Back to School: Investing
It may sound crazy to start talking to your child about investing – but it’s a powerful financial tool that everyone should use and understand! The sooner they learn, the more beneficial for their future. Help your children understand that the goal is to buy when things are inexpensive and sell when they are worth more. Investing is often done by buying stocks, and as an example, the stocks are worth more when the company is doing well and less when the company is struggling. Since you own part of the company, you may also get payments when that company earns a lot of money. As the child gets older, you can touch on more complex aspects of investing.
If investment accounts can earn more interest than savings accounts, it may seem silly to put money in savings accounts. It is important for you to also teach your children the risks of investing, a major reason why a lot of parents don’t even get into investing. The risks are higher, but the rewards can be greater. It is important to note that investment accounts are not insured by the bank, while saving and checking accounts are.
Track the Stock Market: Have your child pick a few brands that they like such as their favorite cereal, sports equipment, soft drink, or gaming company. Once they’ve picked two or three, go to the company websites or a general financial site and show them how to track the stocks.
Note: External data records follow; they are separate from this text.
Each row is a point. The last column is the point's height on a tilted bowl or saddle (a function of degree 2), plus a little noise. Along how many of its main directions does it bend up, bend down or stay straight?

Points (10 x 3):
0.249 -0.193 0.115

0.095 0.266 0.097

-0.207 -0.036 -0.151

-0.308 -0.048 0.009

-0.124 -0.057 -0.222

-0.114 0.212 -0.003

-0.103 0.004 -0.212

-0.121 -0.072 -0.229

0.120 0.316 0.211

0.072 -0.029 -0.191
Directions: 2 up, 0 down, 0 straight

Points:
-0.048 0.217 0.002 -0.007

-0.028 -0.279 -0.129 -0.251

0.054 -0.118 -0.129 -0.130

-0.122 -0.223 -0.165 -0.227

0.198 -0.074 0.092 -0.101

0.121 0.066 -0.052 -0.102

0.207 0.367 -0.248 -0.011

0.100 0.150 0.072 -0.133

0.091 0.208 0.114 -0.172

-0.079 -0.129 -0.079 -0.129

0.106 0.196 0.226 -0.232

0.389 0.084 0.091 -0.308

-0.007 0.332 -0.093 0.094

0.398 0.089 0.279 -0.259

0.095 0.002 -0.032 -0.092

0.124 0.144 0.066 -0.146

-0.119 0.021 0.031 -0.080

0.181 0.148 -0.111 -0.126
Directions: 1 up, 2 down, 0 straight

Points (18 x 4):
-0.149 -0.250 0.109 0.181

-0.054 -0.059 0.055 0.022

0.130 -0.115 -0.132 0.078

-0.049 -0.146 -0.033 0.043

0.043 -0.047 -0.013 0.012

-0.053 -0.119 0.209 0.141

-0.172 0.091 -0.208 0.074

0.302 -0.062 -0.164 0.225

-0.015 0.080 -0.196 0.032

-0.098 -0.088 0.301 0.240

-0.133 0.140 0.290 0.209

-0.167 -0.206 -0.012 0.122

-0.097 -0.103 0.386 0.373

-0.143 0.169 0.041 0.019

0.018 -0.361 -0.245 0.293

0.153 -0.248 -0.095 0.143

-0.265 0.332 0.011 0.112

0.038 -0.024 0.017 0.004
Directions: 3 up, 0 down, 0 straight

Points, 22 rows:
-0.065 0.001 0.162 0.118 0.086

-0.065 0.097 -0.045 0.217 0.042

-0.523 0.194 0.007 0.080 0.016

-0.101 -0.094 -0.340 0.027 0.138

0.233 -0.051 0.126 0.118 0.190

-0.333 0.058 0.025 -0.076 0.171

0.055 -0.095 -0.060 0.049 0.008

-0.277 0.315 0.064 -0.112 0.175

-0.294 0.096 0.152 0.003 0.109

0.042 0.077 0.231 -0.318 0.440

-0.046 -0.041 -0.081 -0.128 0.036

-0.048 0.072 -0.036 0.164 0.046

0.244 -0.156 -0.015 0.018 -0.037

-0.083 -0.205 0.092 -0.145 0.086

0.115 -0.036 -0.043 -0.235 0.008

0.140 -0.079 -0.147 0.133 0.062

-0.183 -0.028 0.256 0.026 0.208

-0.186 0.265 -0.159 0.143 0.050

-0.106 -0.036 0.130 0.238 0.076

-0.281 0.043 0.004 0.011 0.094

-0.121 0.294 -0.036 -0.054 0.150

0.342 0.050 -0.356 0.142 0.416
Directions: 3 up, 1 down, 0 straight

Points:
0.277 0.195 -0.034 -0.128 -0.101

0.006 -0.206 0.172 0.045 0.016

-0.243 -0.127 -0.148 -0.061 0.153

0.153 0.064 0.229 -0.023 -0.185

-0.129 -0.068 -0.099 0.165 0.168

0.014 -0.121 0.339 0.259 -0.377

0.254 -0.075 -0.253 0.084 0.072

-0.101 0.257 0.002 -0.135 -0.059

-0.415 0.165 0.010 0.045 -0.168

0.130 -0.123 0.117 0.265 -0.116

0.132 -0.041 -0.037 -0.333 -0.124

0.025 -0.054 -0.216 0.027 0.201

0.114 -0.054 0.041 0.019 0.091

-0.089 0.154 -0.026 -0.235 -0.028

-0.001 0.035 0.232 0.097 -0.097

-0.272 0.246 0.097 0.067 -0.169

-0.053 0.080 0.208 -0.161 -0.100

-0.172 -0.390 0.176 0.040 0.022

-0.040 0.033 0.159 -0.071 0.022

0.008 0.230 0.021 -0.089 0.000

0.338 -0.263 0.177 0.048 -0.415
Directions: 0 up, 3 down, 1 straight

Points (21 x 5):
-0.006 -0.399 0.268 -0.008 -0.324

0.015 -0.076 0.037 -0.129 0.008

-0.136 0.188 0.041 0.313 0.142

0.162 -0.121 0.205 0.088 -0.014

0.201 0.023 -0.061 0.227 -0.059

-0.145 0.049 -0.284 0.167 0.015

0.025 0.346 0.032 -0.084 0.020

0.362 -0.077 -0.065 -0.152 0.063

0.039 0.088 -0.120 0.110 -0.103

-0.133 0.001 -0.303 0.125 -0.023

-0.281 0.013 -0.268 -0.037 0.139

0.058 -0.349 0.065 0.029 -0.126

0.097 0.015 0.065 -0.013 -0.012

-0.050 0.082 -0.254 0.068 -0.138

-0.106 -0.023 -0.078 -0.003 -0.016

0.178 0.154 0.101 -0.040 0.094

-0.094 -0.231 0.498 0.038 -0.587

-0.074 0.090 0.075 0.021 -0.013

0.253 0.220 0.086 0.040 0.104

-0.252 0.106 0.065 0.029 0.003

0.042 -0.211 -0.273 0.069 -0.109
Directions: 2 up, 1 down, 1 straight

Points, 44 rows:
-0.183 -0.087 0.114 0.241 -0.054 -0.208 0.103

0.177 0.258 0.202 0.166 0.239 -0.241 0.245

0.178 -0.214 0.135 0.158 0.084 0.023 0.106

0.054 -0.009 0.074 0.162 0.238 -0.030 0.138

0.158 0.120 0.095 0.175 0.252 0.133 0.097

-0.098 0.044 -0.138 0.086 0.088 -0.223 0.100

0.029 -0.135 -0.454 0.141 -0.209 -0.245 -0.021

0.284 -0.012 -0.041 0.158 -0.161 -0.134 0.160

-0.047 -0.225 -0.129 -0.002 0.205 0.121 -0.046

-0.081 -0.094 -0.038 -0.172 0.112 -0.300 0.200

-0.047 -0.251 0.149 -0.022 -0.165 0.187 -0.067

-0.096 -0.059 0.256 0.171 -0.106 0.315 0.062

0.274 -0.149 -0.103 -0.216 0.173 0.022 0.134

0.108 -0.179 -0.148 0.103 0.018 -0.064 0.015

-0.045 0.120 -0.213 0.012 -0.181 -0.319 0.175

0.086 -0.077 0.156 -0.176 0.208 0.043 0.138

-0.096 -0.355 0.061 -0.007 0.151 -0.091 -0.052

0.047 0.152 0.119 0.104 -0.142 0.039 0.001

-0.164 0.373 0.308 -0.353 0.153 0.004 0.553

0.151 0.052 0.018 -0.103 0.131 0.128 0.100

-0.188 0.092 -0.044 -0.301 -0.181 -0.086 0.173

-0.182 0.157 0.101 -0.203 0.040 0.013 0.177

-0.014 0.109 -0.016 0.297 -0.297 0.082 -0.040

-0.279 0.043 -0.028 -0.015 -0.100 -0.001 -0.008

-0.049 0.114 0.167 -0.023 -0.047 0.220 0.053

0.212 -0.064 -0.101 0.045 -0.100 0.250 0.001

0.024 0.262 0.044 -0.024 0.096 0.188 0.057

-0.319 0.084 0.124 -0.179 -0.017 0.179 0.127

-0.280 0.000 -0.125 -0.153 -0.159 -0.053 -0.018

-0.108 -0.004 0.124 0.002 0.138 -0.111 0.114

0.325 0.056 0.141 0.108 -0.030 -0.322 0.356

0.103 -0.521 -0.078 0.046 -0.126 0.108 -0.114

-0.224 -0.072 -0.060 0.126 0.256 0.055 0.078

-0.001 0.186 -0.075 0.015 0.134 -0.082 0.082

0.083 0.261 0.052 -0.105 0.080 -0.190 0.269

-0.305 -0.008 -0.056 -0.228 0.081 -0.319 0.254

-0.044 -0.349 -0.182 0.171 -0.059 0.173 -0.105

-0.276 0.407 0.260 0.138 0.228 -0.113 0.234

-0.046 0.137 0.139 -0.046 -0.296 -0.240 0.249

0.015 -0.061 0.019 -0.061 0.072 0.042 0.017

-0.049 -0.083 -0.005 0.040 -0.036 0.127 -0.049

-0.213 -0.074 0.099 0.116 0.209 -0.201 0.183

0.037 -0.260 -0.015 -0.050 0.279 0.071 0.048

0.442 0.090 -0.035 -0.189 -0.029 0.075 0.260
Directions: 4 up, 2 down, 0 straight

You can also point out news articles about the company and have them predict how that will affect their stocks. For example, if a sports equipment/apparel company decides to sponsor an athlete, you can discuss how that may lead to a drop or rise in their stocks. Track how the stocks change to see if your child’s guesses were right or wrong.
Start Investing: It’s never too early to get your child actively involved in investing by “selling” some of your shares to them. For example, if you’re planning to buy 200 shares of a particular company and you have two children, buy 202. Sell the extra shares to each child either at the price you paid or a discounted price if it’s too high. You can keep track of the children’s shares in a separate register so they can follow what happens and earn some money if the stocks do well. You can have them make decisions on when or if to sell, but help them make informed decisions and be willing to buy the shares back if they prove disappointing.
In the last lesson, we spoke about Custodial Accounts. These are simply accounts managed by parents/guardians for a child while they are a minor. Contributing monthly to this account for your child can set them up well for their future! Additionally, you can have them contribute, and that way they don’t have access to spend this money until they are old enough to manage it. Custodial accounts can be savings or investment accounts. Investment accounts will have higher yields, traditionally, but are not insured by the bank. Savings accounts will have smaller interest rates, but don’t carry risk like an investment account does!